A Catholic Monthly Magazine

Crucifixes with Crossbones

Fr Merv Duffy sm

by Fr Merv Duffy sm

An American reader of the Messenger, Frank Parda, emailed to say: ‘Your September 2014 article, Pectoral Crosses: Pompallier and Francis, was very informative and interesting. Are you familiar with the older Jesuit-type crucifix pre-1950’s: nuns’ and priests’ pectoral crosses with skull and crossed bones at the feet of Christ? Do you think that that style will ever make a comeback? The strong symbolism in that crucifix is very powerful.’

The most influential thinker about Jesus was St Paul, and twice St Paul used the person of Adam as a key to explaining who Jesus was and what he brought about by his saving death and resurrection.

A religious profession
cross available online from the Carmelite Sisters

About 55 AD, writing to the Christian community at Corinth, he wrote, ‘So the first man, Adam, as scripture says, became a living soul; and the last Adam has become a life-giving spirit’ (1 Cor 15:45).

Writing to the church in Rome at about the same time, he re-iterated this connection between Adam and Jesus:
‘(Adam) prefigured the One who was to come … There is no comparison between the free gift and the offence. If death came to many through the offence of one man, how much greater an effect the grace of God has had, coming to so many and so plentifully as a free gift through the one man Jesus Christ’ (Romans 5:14b-15).

Writing a few years after St Paul, St Mark the Evangelist gave an enigmatic detail about the death of Jesus: ‘They brought Jesus to the place called Golgotha, which means the place of the skull’ (Mark 15:22).

The Vulgate translated ‘place of the skull’ as ‘Calvariæ,’ from which we get the name Calvary.

Christian legend and traditions sought to interpret and understand the scriptures and everything to do with the death of Jesus was given great importance. A place name obviously mattered, so what was the significance of Golgotha? The place of the skull? Whose skull?

The Church Father, Origen (184-253) in his Commentary on Matthew 27:32, gave this answer:

Concerning the place of the skull, it came to me that Hebrews hand down (the tradition that) the body of Adam has been buried there; in order that ‘as in Adam all die’ both Adams would be raised and ‘in Christ all will be made alive.’

Despite St Jerome’s opinion that this tradition was ‘doubtful,’ it came to be the accepted Christian wisdom: Jesus was crucified in the same place that Adam, or at least the skull of Adam, was buried. This fitted beautifully with the developing ‘Adamic Christology’ which interpreted Jesus as making right through the Redemption all the things that came to pass through Adam and the Fall.

In art and preaching the Cross of Christ was paralleled with the Tree of the Knowledge of Good and of Evil from the Garden of Eden. There are ancient images of the crucifixion with a snake present at the foot of the cross. Adam and Eve are tempted by the serpent in the Garden, while at Golgotha Jesus defeats both Death and the Devil.

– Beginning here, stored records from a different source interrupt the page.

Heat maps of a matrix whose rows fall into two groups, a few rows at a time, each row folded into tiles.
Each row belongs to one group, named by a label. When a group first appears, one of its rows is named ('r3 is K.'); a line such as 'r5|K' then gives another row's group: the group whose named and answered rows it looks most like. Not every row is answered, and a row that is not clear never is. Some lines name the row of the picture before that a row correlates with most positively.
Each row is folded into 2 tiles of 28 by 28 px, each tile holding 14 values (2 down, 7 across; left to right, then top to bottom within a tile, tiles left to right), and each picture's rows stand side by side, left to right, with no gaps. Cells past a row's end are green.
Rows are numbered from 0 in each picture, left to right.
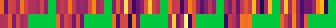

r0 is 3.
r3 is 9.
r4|9
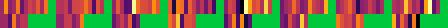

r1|9
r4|3
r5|9
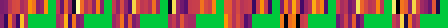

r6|3
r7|3
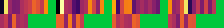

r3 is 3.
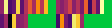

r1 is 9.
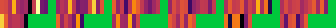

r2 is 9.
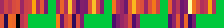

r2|3
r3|3
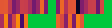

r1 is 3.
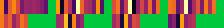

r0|3
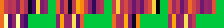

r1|9
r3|9
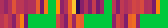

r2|9
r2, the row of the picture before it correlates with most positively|3
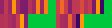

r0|9
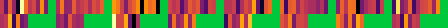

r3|9
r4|9
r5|3
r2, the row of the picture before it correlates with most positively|1
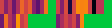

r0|9
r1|9
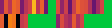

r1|9
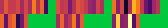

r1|9
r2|9
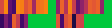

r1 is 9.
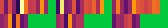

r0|3
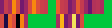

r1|9
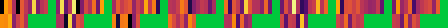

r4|3
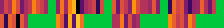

Longinus wields the spear, and Stephaton the sponge. Adam lies in his grave under the cross. MS7, Cathedral Archive, Girona, c. 975 AD

A wonderfully detailed and labelled Crucifixion scene from a Spanish illuminated manuscript of the late 10th Century, now in the Girona Cathedral Archive, has names for all the characters involved in the Crucifixion story, depicts the holy grail collecting the blood of Christ, and the tomb of Adam directly beneath the cross of Christ.

A somewhat anti-Semitic scene carved by Pisano for a baptistery in Pisa, Italy, in about 1260 AD, has the good disciples in a crowd on the left and the unbelieving Jews to the right. Mary is swooning in a very uncomfortable-looking posture. He depicts the grave of Adam and the place  of the crucifixion by the skull he has beneath the cross.

The scandal of the cross,
dividing believers from unbelievers, Pisano, c. 1260 AD

The skull became an established part of the Russian icon tradition of the crucifixion and on some medieval free-standing crucifixes. Medieval European culture, after repeated incursions of the plague and the consequences of the Hundred Years War, was well acquainted with sudden death, and somewhat obsessed with it. The dancing skeletons of the Danse Macabre and the skulls and bones of Memento Mori shrines were an artistic expression of how quickly one could be snatched from this life.

Ivory Book Cover, Musée de Cluny, Paris, c. 900 AD

The single skull with a pair of crossed bones became a common feature of crucifixes. It represented the grave of Adam, the name Calvary, and the victory of Christ over death. As a symbol of death, it became the standard symbol for poison. If one were to give up earning an honest living and take up piracy then the Skull and Crossbones was the banner to fight under, representing the antithesis of Christian virtue.

The pectoral crosses worn by religious in the 1950s were most likely their profession crosses. These are an important symbol for a religious congregation, thus not often changed. Hence they may preserve a style of art from the time of the congregation’s founding. As Frank pointed out, it is a style rich in powerful symbolism.